HawkCell offers innovative solutions for Biotech and Medtech companies, specializing in MRI biomarkers and preclinical MRI studies. Our comprehensive approach enables you to conduct efficacy and safety studies simultaneously, accelerating your drug development process.
Conduct multiple studies in parallel, saving time and resources.
Utilize MRI biomarkers for accurate measurement of disease progression and treatment response.
Assess the safety profile of your drug candidates early in development.
Gain valuable insights from our preclinical MRI studies to inform your drug development strategy.

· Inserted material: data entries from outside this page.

These are the activations of a small neural network, seen along a few directions. Each row is one input.
Each table varies a few parts of the input and shows all the possible inputs, shuffled.
Descriptions start from the smaller parts, as in this example, which fits no table here: line(6) and (point or line(9) or (values(3) and ring(8))).
Shared parts are said once, and a part with two or three values counts as separate values.
(in the rows, 128 means zero)

Other details of the inputs shift rows strongly along two fixed directions, in all tables alike. That doesn't count.

Rows:
R1: [117 139 152 149 133 103 139 130 156 138 116 141]
R2: [142 152  72 156  88 145  55 142 110  94 143  86]
R3: [113 131 143 153 137 109 144 122 161 123 124 141]
R4: [114 131 143 145 137 114 151 110 143 130 130 145]
R5: [176  78 126  11 145 146 173  94  37 170 161 109]
R6: [109 133 140 154 136 109 150 122 160 121 122 140]
R7: [107 132 137 151 145 110 142 138 149 122 111 151]
R8: [155 143  74 144 100 143  51 159 113 102 137  94]
R9: [116 125 140 141 138 113 152 115 151 126 130 139]
R10: [127 116 137 118 145 113 156 131 140 133 120 142]
R11: [107 139 142 158 134 110 148 118 152 125 122 146]
R12: [129 120 149 121 138 110 152 119 144 139 129 132]
R13: [140 149  81 161  92 141  56 143 123  99 142  92]
R14: [110 134 142 137 141 111 147 126 139 132 119 147]
R15: [115 130 153 126 146 106 154 127 139 141 117 148]
R16: [115 132 145 144 144 104 135 148 154 133 106 146]
R17: [153 119 119 100 120 131 120 120 106 138 145 104]
R18: [142 157  79 155  95 142  39 154 107 103 137  97]
R19: [115 129 134 148 142 109 145 140 160 123 113 147]
R20: [116 129 144 146 145 106 133 144 154 130 111 148]
R21: [111 128 150 128 145 108 155 124 138 138 117 149]
R22: [141 128 106 119 112 134 114 121 108 122 143 104]
R23: [144 126 122 112 120 124 121 127 118 134 135 108]
R24: [103 131 170 145 116 179 136 137 172 129 102 140]
R25: [137 118 104 105 129 139 128 123  89 124 139 118]
R26: [128 124 140 129 144 107 145 142 152 135 113 142]
R27: [113 130 146 136 142 111 141 126 141 134 121 147]
R28: [134 127 107 106 125 138 127 114  87 127 143 119]
R29: [110 129 140 150 144 110 137 138 152 126 114 150]
R30: [148 120 102 113 123 135 109 134 109 122 138 114]
R31: [115 124 141 134 144 110 145 137 141 131 113 146]
R32: [117 123 130 138 146 114 155 130 148 123 120 146]
R33: [162  94 107  52 136 146 162 102  63 142 156 112]
R34: [146 119 112  97 128 133 120 133  92 133 134 115]
R35: [125 127 142 142 144 105 136 145 164 132 113 145]
R36: [141 158  76 160  85 145  51 140 106 101 142  91]
R37: [132 156  80 161 100 143  53 144 109  98 138 105]
R38: [114 135 149 153 133 107 139 122 156 132 122 145]
R39: [147 129 111 114 113 130 110 128 110 126 140 101]
R40: [133 134 105 119 120 137 111 123  94 121 139 117]
R41: [114 127 132 151 146 112 144 134 160 119 119 150]
R42: [145 154  82 148  96 141  42 153 105 109 137  96]
R43: [108 131 173 141 117 174 132 141 174 132  98 138]
R44: [114 126 139 127 145 118 154 114 128 133 129 147]
R45: [102 132 169 146 117 180 138 135 171 126 103 142]
R46: [147 147  79 153  89 143  49 144 115 100 144  86]
R47: [151 149  70 150  96 141  47 164 115  98 132  92]
R48: [124 126 158 129 140 106 153 118 146 148 125 143]
R49: [117 131 146 142 135 112 148 114 145 135 128 143]
R50: [116 127 134 150 145 111 143 135 160 120 118 150]
R51: [114 123 138 138 147 114 145 130 141 127 120 149]
R52: [125 128 150 124 135 110 154 117 135 143 126 137]
R53: [167  74 119  13 148 153 188  79  29 161 169 114]
R54: [114 127 174 129 118 175 135 138 166 139 100 134]
R55: [108 131 139 150 143 109 141 140 151 125 110 149]
R56: [160  80 154  15 117 215 176  88  59 166 148 102]
R57: [122 131 151 138 135 108 143 120 147 139 125 141]
R58: [138 154  76 153  95 146  48 145 102 101 141  99]
R59: [116 127 154 132 138 107 160 114 143 140 123 144]
R60: [173  78 126  12 133 147 187  76  40 165 169  97]
R61: [111 136 145 157 135 110 143 117 154 127 125 147]
R62: [112 140 149 144 140 103 135 139 152 136 111 146]
R63: [159  93 117  53 136 143 150 106  60 149 152 113]
R64: [109 122 165 125 120 186 150 124 152 132 113 137]
R65: [139 157  77 161  88 145  56 136 105  99 143  94]
R66: [122 121 135 135 145 113 148 132 151 128 121 146]
Description of these inputs: line(6) and (point or (values(2) and ring(5))).
The inputs of R18 and R58 match in every part but the line(6) part. If R8 is changed in the same way as R18 into R58, which row does it become?
Answer: R66
The inputs of R24 and R45 match in every part but the line(6) part. If R22 is changed in the same way as R24 into R45, which row does it become?
Answer: R2
Which other rows agree with R5 in the line(6) part? List them by row number.
Answer: R1, R16, R17, R23, R26, R35, R42, R48, R54, R62
A walk changes only the ring(5) part. It starts at R22 and steps to R19. List the rest of the walk in order.
Answer: R55, R14, R36
Which other rows does R40 become when the ring(5) part takes its other values? List them by row number.
Answer: R2, R7, R33, R65
Which other rows agree with R64 in the line(6) part? List them by row number.
Answer: R4, R6, R9, R11, R25, R28, R32, R41, R44, R53
Which other rows does R57 become when the values(2) part takes its other values? List them by row number.
Answer: R52

Rows:
R67: [110 131 158 139 138 126 150 125 159 135 116 149]
R68: [136 125 121 125 120 139 111 140 128 121 125 115]
R69: [133 132 118 131 125 120 113 123 111 127 138 122]
R70: [134 131 122 130 115 150 112 128 125 126 133 117]
R71: [138 132 115 126 123 125 108 140 114 128 129 122]
R72: [132 135 114 132 125 120 110 126 118 122 138 120]
R73: [120 125  97 131 134 149 119 137 108 105 129 136]
R74: [108 130 164 143 138 124 151 123 159 139 113 154]
R75: [138 134 112 123 125 125 110 140 118 126 129 120]
R76: [113 128 145 150 143  98 148 125 162 128 122 148]
R77: [135 128 113 130 125 121 116 123 118 125 140 119]
R78: [107 136 151 143 137 112 156 119 152 130 118 145]
R79: [131 129 124 126 119 138 107 140 120 128 124 120]
R80: [127 138 120 136 114 133 115 122 115 123 132 119]
R81: [115 126 158 141 137 127 153 125 164 132 118 147]
R82: [134 127 120 126 121 139 111 140 126 125 125 116]
R83: [122 125 145 138 145 103 150 137 159 132 113 148]
R84: [162  80 143  27 155 130 204  90  68 172 151 127]
R85: [130 134 114 134 114 136 118 122 119 121 136 114]
R86: [130 133 116 135 113 134 119 123 124 118 136 116]
R87: [132 130 120 121 120 139 108 140 121 125 125 116]
Describe the family of inputs behind these rows.
Answer: point or (line(4) and ring(5))

Rows:
R88: [ 77 155 170 206 147 118 122 174 231 112  71 174]
R89: [ 67 115 195 171 179 119 189 150 215 130  70 208]
R90: [146  80 198  26 156 135 222  93 108 185 130 132]
R91: [114 150 118 166  61 209 105  74 133  96 164  88]
R92: [ 75 123 174 166 192  59 216 130 194 129  94 199]
R93: [ 81 197 105 226  72 138  70  78 126  88 157 113]
R94: [101 133 108 172 150  94 134 145 145  99 111 155]
R95: [114 142 153 170 117 132 104 162 179 130  96 130]
R96: [163 114 145  71 106 153 126 123 100 152 132  97]
R97: [153 151  60 149  99 120  53 147  98 102 148  94]
R98: [ 84 148 150 206 143 136 111 179 203 103  80 170]
R99: [148  90 127  47 163 109 207  91  68 150 155 140]
R100: [172 119  84  79 119 124 111 111  62 135 165  94]
R101: [165 116  81  77  93 192  67 141  64 125 149  74]
R102: [115 157 126 184 107 142  76 175 178 112  95 131]
R103: [125 133 107 143 135  95 118 135 131 121 135 128]
R104: [168 142  63 135  96 123  52 136  81 115 158  80]
R105: [178 154  56 142  75 123  16 142  82 106 164  66]
R106: [147 118 133 105 141  89 140 109 114 144 148 119]
R107: [123 122 123 123 156  93 156 119 129 132 128 144]
R108: [136  74 180  26 169 154 233  99  97 172 130 158]
R109: [164  85 159  27 140 161 190 101  78 177 135 121]
The inputs of R100 and R109 match in every part but one. If R92 is changed in the same way as R100 into R109, which row does it become?
Answer: R98
Describe the family of inputs behind these rows.
Answer: values(2) and (point or line(10))
Which other rows does R103 become when the values(2) part takes its other values? List them by row number.
Answer: R101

MRI significantly speeds up preclinical research by offering real-time, non-invasive, high-resolution imaging of biological processes. This enables researchers to:
Monitor disease progression and treatment response.
Evaluate drug efficacy in targeting specific biological pathways.
Study anatomical changes in tissue structure and function.
Reduce animal use by minimizing the number of animals required through comprehensive data from a single scan.
MRI provides detailed, real-time imaging of biological processes within living organisms, allowing researchers to study organ, tissue, and cellular structure and function without invasive procedures. This yields valuable insights into disease mechanisms and drug responses.
MRI data helps identify safety concerns or inefficacy early, reducing costly clinical trial failures. Additionally, MRI-derived data strengthens patent applications, enhancing protection of intellectual property.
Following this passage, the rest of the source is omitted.